Fig. 40 Specifying a transformation in jamovi, to be saved as the imaginatively
named Transform 1
You can also create a transformation with the second example we looked at, the
age distribution of people at a social gathering. Go on, you know you want to!
Remember that we collapsed this variable into three groups: younger, adult and
older. This time we will achieve the same thing, but using the jamovi
Transform → Add condition button. With this data set (go back to it or
create it again if you did not save it) set up a new variable transformation.

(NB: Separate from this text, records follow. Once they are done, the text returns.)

A small network was shown many inputs. Here are its activations along a few directions, one row for each input.
In each table, some parts of the input vary, and every possible input appears once, in random order.
Descriptions start from the smaller parts, as in this example, which fits no table here: one of 3 separate values, together with either a single point or one of 9 places around a ring or (one of 4 places along a line, together with one of 5 places around a ring).
Shared parts are said once, and a part with two or three values counts as separate values.

Other details of the inputs vary at random and push rows far along three fixed directions, the same in every table; ignore that.

Table:
row 1: [  6   3 -21  -7  12   7  -6   2 -11  -3  14  26]
row 2: [  6 -26 -10  -4   8 -16   5  10   2  -4  -1  13]
row 3: [  1 -21 -19   0   5  -5  -2  11  10   5 -15  18]
row 4: [  8  39  38  -8 -13  32  44   4  66   3  25   1]
row 5: [  4   2 -18 -18  -1 -22   4 -12  -4  -2  -5  11]
row 6: [-22  -2  30  -1 -28  -9 -31 -16  13  -8  10   1]
row 7: [ -3   6  30  -4 -14  13 -29  10   3 -15   6   8]
row 8: [ 11  20  10  11  13   8   8  12 -37  16 -13 -33]
row 9: [  0  -4 -15 -21   3 -20   7   3  -3   2  -5  14]
row 10: [  6  10   5  27   2   3   4  15 -26   4   2 -30]
row 11: [ -6   2  -3   8 -10  15  -4   8  -3  -9 -22 -37]
row 12: [ -2  31  40  10 -16   7  44 -17  75  -5  26  -9]
row 13: [  0 -22 -23 -12   8 -12   4  -8   4 -22   0  -6]
row 14: [ 14  -9  -9 -13  16 -19 -12  -1   2   2  -2  11]
row 15: [ -3 -13 -18  -2  10  -8  -2 -10  -7  14  12  12]
row 16: [ -2   3  14  11  -3  11   0   1 -25  17  -1 -25]
row 17: [-33  -3  30   2 -27 -13  -9   7  10 -20   5   6]
row 18: [-13  17  21  -9 -31  10 -14  -1  -2 -20   3   9]
row 19: [  8  -9 -24   6   0  -8  -8 -13   8  -2 -16  14]
row 20: [ -3 -11 -17   9  16 -13   4  -4  -7  -3   8  15]
row 21: [-38   0  30  -7 -40 -12 -24 -17  16 -12  12   9]
row 22: [ 21  -1 -16 -14   0   2  -9  -9  -4 -11   1  22]
row 23: [  4   5  12  23   5   9  12   8 -29   1  -9 -29]
row 24: [ 11  21   7   9   0  26  -1  17 -32   4   0 -14]
row 25: [ -1 -24 -23 -23   2  -6  -2 -14   4  -5   4  -9]
row 26: [-15  -2  22  16 -14   3 -28   6  15  -6 -11   0]
row 27: [ -2 -12 -21  -2   8  -9  -5  -9  -6  14  15  10]
row 28: [ 19  19   7   7   4  32   8  14 -40   5 -10 -22]
row 29: [  4  10   1  27   3  22   8  10 -26  13 -25 -28]
row 30: [ 13  -1 -14 -13   8 -21  -8 -14  -1  -2  -3  10]
row 31: [ -9   9  11 -12  -3   1  -9   5  -6 -13  -6 -35]
row 32: [  0 -19 -17 -18  -9 -13   7  -3  -2  10   1  10]
row 33: [ 39  28  -6  -2  43  16  68 -14  44  30  14 -11]
row 34: [ -4 -17 -14  -6  11  -4   2 -16  -9  10   6  12]
row 35: [  5 -27 -11 -15   1 -11  -2   4   2  13   2  10]
row 36: [-23 -11  36  -1 -21  -7 -35  -4  17  -5  12   3]
row 37: [ 14 -12 -11 -20   5   6  -3  14  -2  -4   1  26]
row 38: [-35   2  19   6 -29  -1 -13   9  14  -9 -12   8]
row 39: [ 10  22   6  13  11   5   4  15 -34  17  -7 -32]
row 40: [  0  10   3  28   2  19   5  11 -23  13 -22 -23]
row 41: [ 31  19  -9 -24  20  31  52 -13  67  -4  24  -4]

Call the transformed variable AgeCats and the transformation you will
create Agegroupings. Then click on the big + sign next to the function
box. This is the Add condition button and I have stuck a big red arrow onto
Fig. 41 so you can see exactly where this is. Re-create the
transformation shown in Fig. 41 and when you have done, you will see
the new values appear in the spreadsheet window. What is more, the
Agegroupings transformation has been saved and can be re-applied any time
you like. Ok, so I know that it is unlikely you will have more than one Age
variable, but you get the idea now of how to set up transformations in jamovi,
so you can follow this idea with other sorts of variables. A typical scenario
for this is when you have a questionnaire scale with, say, 20 items (variables)
and each item was originally scored from 1 to 6 but, for some reason or quirk
of the data you decide to recode all the items as 1 to 3. You can easily do
this in jamovi by creating and then re-applying your transformation for each
variable that you want to recode.
Fig. 41 jamovi transformation into three age categories, using the Add
condition button